春の「小石川植物園」、桜が満開。
「小石川植物園」と呼ばれていますが、正式な名称は「東京大学大学院理学系研究科附属植物園本園」です。元々は、江戸幕府により薬になる植物を育てる目的で、貞享元年(1684)に開園された小石川御薬園です。
江戸幕府は、人口が増加しつつあった江戸で暮らす人々の薬になる植物(薬草)を育てる目的で、寛永15年(1638)に麻布と大塚に南北の薬園を設置しました。やがて大塚の薬園は廃止され、貞享元年(1684)、麻布の薬園を5代将軍徳川綱吉の小石川にあった別邸に移設したものがこの御薬園でした。
その後、8代徳川吉宗の時代になり敷地全部が薬草園として使われるようになります。
享保7年(1722)、将軍への直訴制度として設置された目安箱に町医師小川笙船(おがわ しょうせん)の投書で、江戸の貧病人のための「施薬院」設置が請願されると、下層民対策にも取り組んでいた吉宗は江戸町奉行の大岡越前守忠相に命じて検討させ、この御薬園内に診療所を設けましたた。

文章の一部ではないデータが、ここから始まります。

Every row gives one point. Each copy is the shape, with its points in the same order, turned, moved and blurred by noise. Is it also mirrored, or only turned?
In the rows, zero is written as 128.

Shape, 5 rows:
[[ 93 140]
 [131 128]
 [107 156]
 [196 109]
 [108 123]]
Copy 1, 5 rows:
[[106 149]
 [141 133]
 [101 137]
 [184  68]
 [132 145]]
Copy 1 is: mirrored
Copy 2, 5 rows:
[[160 145]
 [139 112]
 [138 145]
 [103  56]
 [159 120]]
Copy 2 is: mirrored

Shape:
[[ 91 124  93 129]
 [160 147 149  90]
 [112 125 111 174]
 [114 171 165 123]
 [ 94 127 159 134]
 [123 108  96 142]
 [ 69 137  67  87]]
Copy 1, 7 rows:
[[ 89 129  97 129]
 [155 151 143  72]
 [120 140 111 169]
 [115 163 174 110]
 [111 122 159 132]
 [126 124  90 139]
 [ 56 136  78  92]]
Copy 1 is: only turned
Copy 2:
[[116 118 168 132]
 [146 157  87  94]
 [118 117 139 172]
 [ 93 170 100 123]
 [ 87 122 111 126]
 [145 105 144 141]
 [120 138 206  94]]
Copy 2 is: mirrored

Shape (14 x 8):
[[110 129 145 124 113 133 109 121]
 [118 112 120 157 129 124 136 131]
 [216 136 132 109 115 133 108 112]
 [134 142 118 125 117 167 139 112]
 [134 127 112 105 133 129 152 105]
 [112  63 117 148 122 149 156 122]
 [112 109 154 111 123 133 151 103]
 [116 153 129 121 123 137 123 106]
 [139 137 137 126 154 160 131 100]
 [118 139 115 121 120 129 160 175]
 [118 137 158 117 147 131  88 240]
 [127 151 150 140 116 136 153 106]
 [138 142 119 167 124 143 157 106]
 [127 131 121 110 118 172 159 106]]
Copy 1 (14 x 8):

これが小石川養生所です。 山本周五郎の『赤ひげ診療譚』や、この作品を映画化した黒澤明監督の『赤ひげ』は、養生所を舞台としています。
また、御薬園は、大岡越前守忠相が庇護した青木昆陽が飢饉対策作物として享保20年に甘藷(サツマイモ)の試験栽培を行った所としても有名です。国の名勝および史跡に指定されています。
2021年3月26日、コロナ禍の春でしたが、園内は、豪華な花を咲かせた染井吉野を中心に多様な桜が、咲き誇っていました。
園内はソメイヨシノだけでなく、多様な桜が植えられています。またたくさんの花々や樹木など、ありとあらゆる植物や薬草が植えられています。